Variant detection in transcriptomic data
Participant : Camille Marchet.
We defined a method to identify, quantify and annotate SNPs (Single Nucleotide Polymorphisms) using RNA-seq reads only. Organisms with a poor quality or no reference genome can take benefit of this approach, as well as studies where not enough material is available for sequencing from one individual, where samples can be pooled. The method relies on motifs discovery and post-treatment in de Bruijn graphs built from the reads. It can be used for any species to annotate SNPs and predict their impact on proteins as well as test their association to a phenotype of interest. The approach has been validated using well known human RNA-seq data. Results have been compared with state of the art approaches for variant calling. We showed that the methods perform similarly in terms of precision and recall. Then we focused on the main target of the study, namely the non-model species. We finally validated experimentally the predictions of our method [18].
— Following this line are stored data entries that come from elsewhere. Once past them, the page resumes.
Here is a tiny trained network, its code and every weight. The questions are about switching its units off for an input and a class, where a switched-off unit gives its printed mean instead of its output.

import numpy as np


def w(rows, s, z=0):
    codes = np.array(rows[::2]) - 128.0
    scale = np.full(codes.shape[1], s)
    scale[-1] = z or s
    return codes * scale


def f(y):
    return np.maximum(y, 0)


def log_softmax(a):
    a = a - a.max(-1, keepdims=True)
    return a - np.log(np.exp(a).sum(-1, keepdims=True))


def net(x, mask):
    res = np.array(x, float).reshape(1, 7) / 4 @ E
    y = f(res @ A[0][:, :-1].T + A[0][:, -1])
    res = res + np.where(mask, y, B[0][:, -1]) @ B[0][:, :-1]
    return log_softmax(res[-1] @ U[:, :-1].T + U[:, -1])


A, B = {}, {}
E = w([
[224,169,105,160,46,114,124,34,188],'x0',
[128,128,130,128,126,126,128,129,127],'x1',
[128,127,130,128,127,128,128,132,128],'x2',
[166,46,235,186,184,181,145,101,179],'x3',
[87,217,203,47,128,166,203,122,203],'x4',
[122,111,124,147,48,255,202,123,48],'x5',
[28,183,182,214,102,140,41,84,112],'x6',
],0.0068)
A[0] = w([
[63,159,147,180,135,115,62,90,131,108],'neuron 1',
[82,137,146,161,71,180,130,95,79,90],'neuron 2',
[73,98,145,112,181,148,129,198,89,42],'neuron 3',
[94,193,178,82,108,161,168,115,182,13],'neuron 4',
[110,176,192,66,130,154,149,129,171,107],'neuron 5',
[130,156,137,94,219,2,50,130,218,110],'neuron 6',
[225,81,75,41,158,116,206,170,145,140],'neuron 7',
[182,150,107,143,60,137,117,51,152,7],'neuron 8',
[76,107,129,117,168,140,134,187,97,24],'neuron 9',
[54,181,168,193,104,139,68,85,101,41],'neuron 10',
[109,193,67,97,103,85,106,149,116,98],'neuron 11',
[198,140,115,149,80,130,132,68,160,87],'neuron 12',
[138,71,78,194,127,121,74,134,77,37],'neuron 13',
[53,92,131,105,178,132,136,176,79,67],'neuron 14',
[99,162,80,94,82,123,146,138,87,114],'neuron 15',
[154,100,209,155,161,140,133,120,155,83],'neuron 16',
[181,157,120,139,113,72,102,80,195,96],'neuron 17',
[95,127,119,145,70,190,150,108,88,43],'neuron 18',
[62,179,169,168,108,143,91,99,122,91],'neuron 19',
[97,188,135,78,120,138,146,132,153,63],'neuron 20',
[75,88,116,127,177,138,132,173,101,81],'neuron 21',
[89,201,67,84,79,117,119,158,72,45],'neuron 22',
[150,59,208,188,181,176,136,98,164,2],'neuron 23',
[163,77,185,158,158,166,146,118,149,89],'neuron 24',
[83,190,173,85,141,150,172,131,169,91],'neuron 25',
[115,192,66,95,89,89,112,159,87,41],'neuron 26',
[107,200,171,95,124,159,166,131,186,13],'neuron 27',
[157,65,95,179,122,119,57,137,76,86],'neuron 28',
[84,104,155,110,177,154,134,179,70,89],'neuron 29',
[167,100,97,104,84,207,192,152,104,70],'neuron 30',
[200,142,101,160,45,121,129,66,165,3],'neuron 31',
[134,126,124,139,56,227,178,119,64,51],'neuron 32',
[160,77,85,200,129,98,82,134,77,18],'neuron 33',
[82,95,140,96,186,104,110,173,111,83],'neuron 34',
],0.0074,0.00088)
B[0] = w([
[129,100,152,83,153,105,110,89,83,206],'neuron 1',
[114,123,114,113,186,159,103,101,112,194],'neuron 2',
[140,173,167,117,87,128,96,158,175,192],'neuron 3',
[181,147,110,163,121,125,159,172,78,199],'neuron 4',
[163,128,109,162,127,114,167,159,81,195],'neuron 5',
[108,128,54,169,206,254,101,98,111,253],'neuron 6',
[119,91,195,28,171,51,76,60,61,242],'neuron 7',
[133,181,180,112,85,137,87,154,175,202],'neuron 8',
[140,173,161,117,81,133,95,154,178,179],'neuron 9',
[132,109,182,54,148,68,111,81,85,222],'neuron 10',
[81,81,92,154,122,106,153,112,172,200],'neuron 11',
[137,172,168,105,91,138,89,151,169,201],'neuron 12',
[175,143,115,160,115,107,173,163,81,197],'neuron 13',
[145,180,162,118,94,136,95,158,164,196],'neuron 14',
[88,88,105,148,127,110,148,109,167,186],'neuron 15',
[87,84,96,161,123,95,173,117,165,177],'neuron 16',
[130,159,143,127,123,173,78,145,154,200],'neuron 17',
[110,119,103,123,174,178,106,107,124,187],'neuron 18',
[144,102,169,73,150,63,104,100,81,204],'neuron 19',
[153,131,100,163,122,109,166,154,98,180],'neuron 20',
[153,171,160,116,86,138,106,148,163,180],'neuron 21',
[79,87,106,162,108,89,174,110,188,209],'neuron 22',
[73,76,101,158,97,67,177,106,186,198],'neuron 23',
[68,79,101,147,117,76,163,88,175,181],'neuron 24',
[181,135,113,168,112,120,160,167,73,198],'neuron 25',
[81,73,102,156,111,91,158,102,164,201],'neuron 26',
[186,140,107,168,120,115,160,174,74,193],'neuron 27',
[182,135,110,174,119,117,181,167,83,198],'neuron 28',
[129,175,168,122,92,137,95,151,176,189],'neuron 29',
[106,117,120,114,179,173,92,89,123,204],'neuron 30',
[143,180,176,102,78,140,93,150,171,213],'neuron 31',
[113,131,100,134,176,201,94,108,140,219],'neuron 32',
[181,145,112,167,122,118,171,189,79,195],'neuron 33',
[137,181,148,120,97,167,81,148,174,184],'neuron 34',
],0.0079,0.008)
U = w([
[149,205,175,110,28,148,76,168,205,86],'0',
[215,143,97,187,104,108,208,192,35,102],'1',
[27,70,92,164,95,71,197,102,210,71],'2',
[130,106,171,24,169,62,91,79,51,129],'3',
[101,138,75,149,211,254,90,109,126,247],'4',
],0.011,0.0015)

Each question gives the input, the list of numbers given to net, and the class t.
The units are the neurons (one row each of A and B). Each row of codes is followed by its name. A weight is (code - 128) times the scale printed after its matrix; where a second scale follows, it is the last column's (A, B and U).
mask holds one flag per neuron, in row order. A switched-off neuron (its flag False) gives its mean, the last column of its row in B, instead of its output. The means were averaged over made-up inputs and are rounded, as every weight is.
A unit's drop is (log p(t) with every unit on - log p(t) with that unit switched off) / (log p(t) with every unit on - log p(t) with every unit switched off).
The circuit of an input: a set's keep is (log p(t) with only the set's units on - log p(t) with every unit switched off) / (log p(t) with every unit on - log p(t) with every unit switched off). Starting from the 12 units with the biggest drops (on a tie, the unit counted first), units are removed one at a time, each time the one whose removal leaves the highest keep (on an exact tie, the one counted first), for as long as the keep stays at least 0.8.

Faster de Bruijn graph compaction
Participant : Antoine Limasset.
We developed a new algorithm, called BCALM2, for the compaction of de Bruijn graphs. BCALM2 is a parallel algorithm based on minimizer repartition of sequences. This repartition allows the compaction of extremely large graphs with moderate memory usage and time. The compaction of a human sequencing graph can be done in 1 hour with only 3GB of memory and huge genomes, such as the pine and white spruce ones (more than 20Gbp each), can be handled using our approach on a regular server (2 days and 40GB of memory). Those results argue that BCALM2 is one order of magnitude more efficient than available approaches and can tackle the assembly bottleneck of constructing a compacted de Bruijn graph [14].
Scaffolding
Participants : Rumen Andonov, Sebastien François, Dominique Lavenier.
We developed a method for solving genome scaffolding as a problem of finding a long simple path in a graph defined by the contigs that satisfies additional constraints encoding the insert-size information. Then we solved the resulting mixed integer linear program to optimality using the Gurobi solver. We tested our algorithm on several chloroplast genomes and showed that it outperforms other widely-used assembly solvers by the accuracy of the results [25].